Yes, I just started this week’s commentary with lyrics from rock band Guns N Roses.
Don’t count out a report entitled “Welcome to the Jungle” in the near future.
Both are very appropriate spring boards for a conversation about the financial markets.
I have a very detailed investment philosophy that is the basis by which all parts of my investment process stem from. If I can single out one common theme throughout that philosophy, it would be the idea of being patient and waiting for the fat pitch across the middle of the plate before putting capital at risk.
I can promise you that if you can consistently practice patience in the financial markets, that alone can be a huge edge over other investors. The hardest thing for most investors to do is nothing.
In my previous role as an advisor, the hardest thing for me to convince clients was that making a decision to do nothing was just as proactive as making a decision to change something. The fact is that money cannot consistently be made trading every day or every week during a given calendar year.
Profits can only be made when the opportunity is available and not just because they happen to be desired or needed. Read those last two sentences again. Memorize them and trade by them.
Those statements are the cornerstone of a philosophy that will outperform most other market participants.
One of the core tenets of my investment philosophy is to think like a fundamentalist but trade like a technician. Simply put, the fundamentals of a particular market are an indication of how the market SHOULD BE acting and the technical factors of a particular market are indications of how the market IS acting.
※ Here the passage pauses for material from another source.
Each row has a name. After each piece below comes the name of the row it's from, unless a question asks for something else. Each question is about the rows just above it.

The diagram below does a nice job of further conveying what I’m talking about.
To outperform year in and year out, you must understand the fundamental underpinnings of a given market and trade in the direction of those fundamentals once the technical factors align in your favor.
In my own process, I develop a BIAS for the fundamentals of a given market and then I look at the technical factors to see if the price action and sentiment are aligned with the bias I have for the fundamentals.
If the two are aligned I will develop a directional bias for that market. If the fundamental and technical factors oppose each other, I institute a NEUTRAL bias for the market until congruence occurs.
Regular readers of The Whaley Report know that I’m a big proponent of Pareto’s Principle, or the 80/20 rule.
Pareto’s principle states that, for many events, approximately 80% of the effects come from 20% of the causes. In the July 7 edition of The Whaley Report, I go into detail about how Pareto’s principle exhibits itself in investment portfolio performance. Email us if you would like a copy of that report.
As you’ll see today, that same principle can be used to better understand the price movement of markets. Approximately 80% of the price movement of a particular market occurs only 20% of the time.
The rest of the price movement is simply noise within the trading range. This means I can maintain a NEUTRAL bias for long periods of time until the price action begins to align with the underlying fundamentals. That means there can be long periods of inactivity.
This is especially true with the The Whaley Report’s Focus Markets. Given that we're only trading 8 markets, there can be very long periods of time where we aren’t actively initiating trade ideas for a particular market. Since the report’s inception, we’ve averaged just under 1 trade each week.
In addition, there have only been 23 weeks (25% of all weeks) when all 8 Focus Markets have had a directional bias. That means that 75% of the time, at least one Focus Market has a NEUTRAL bias each week.
Pareto anyone? Let’s now look at Pareto in action with the price movement of a couple of theFocus Markets so far this year:
SPY - 9.7% as of 8/29/14
December 31, 2013 – April 15, 2014: 17 basis points (13 weeks)
April 15, 2014 – May 30, 2014: 4.9% (6 weeks)
May 30, 2014 – August 7, 2014: -38 basis points (13 weeks)
August 7, 2014 – August 29, 2014: 5.1% (3 weeks)
The S&P 500, SPY, is up 9.7% for the year through last Friday’s close. We are currently 35 weeks into trading this year and SPY has made all of its price movement in just 9 of those weeks. For those of you keeping score at home, that’s 25% of the time, which means that 75% of the weeks this year, SPY has essentially not moved at all on a net basis. Pareto anyone?
GLD - 6.6% as of 8/29/14
December 31, 2013 – January 15, 2014: 3.0% (2 weeks)
January 15, 2014 – June 3, 2014: 28 basis points (20 weeks)
June 3, 2014 – June 19, 2014: 3.6% (3 weeks)
June 19, 2014 – August 29, 2014: -37 basis points (10 weeks)
Gold, GLD, is up 6.6% for the year through last Friday’s close. We are currently 35 weeks into trading this year and GLD has made all of its price movement in just 5 of those weeks. That means that all of GLD’s price movement for 2014 occurred in just 14% of the weeks. 86% the weeks this year, GLD essentially has not moved at all on a net basis. I think you get the picture.
As you can see from the examples above, markets spend very little time in a directional posture. Some markets, spend even less time aligned with their underlying fundamentals while moving in a directional manner.
As such, a true investing edge comes from the willingness to do nothing, sit in cash and wait for real opportunities to materialize. If you stick with your process, opportunities skewed in your favor will present themselves and the low risk, high reward returns will follow. As Axel Rose would say, “…take it slow, it’ll work itself out fine. All we need is just a little patience.”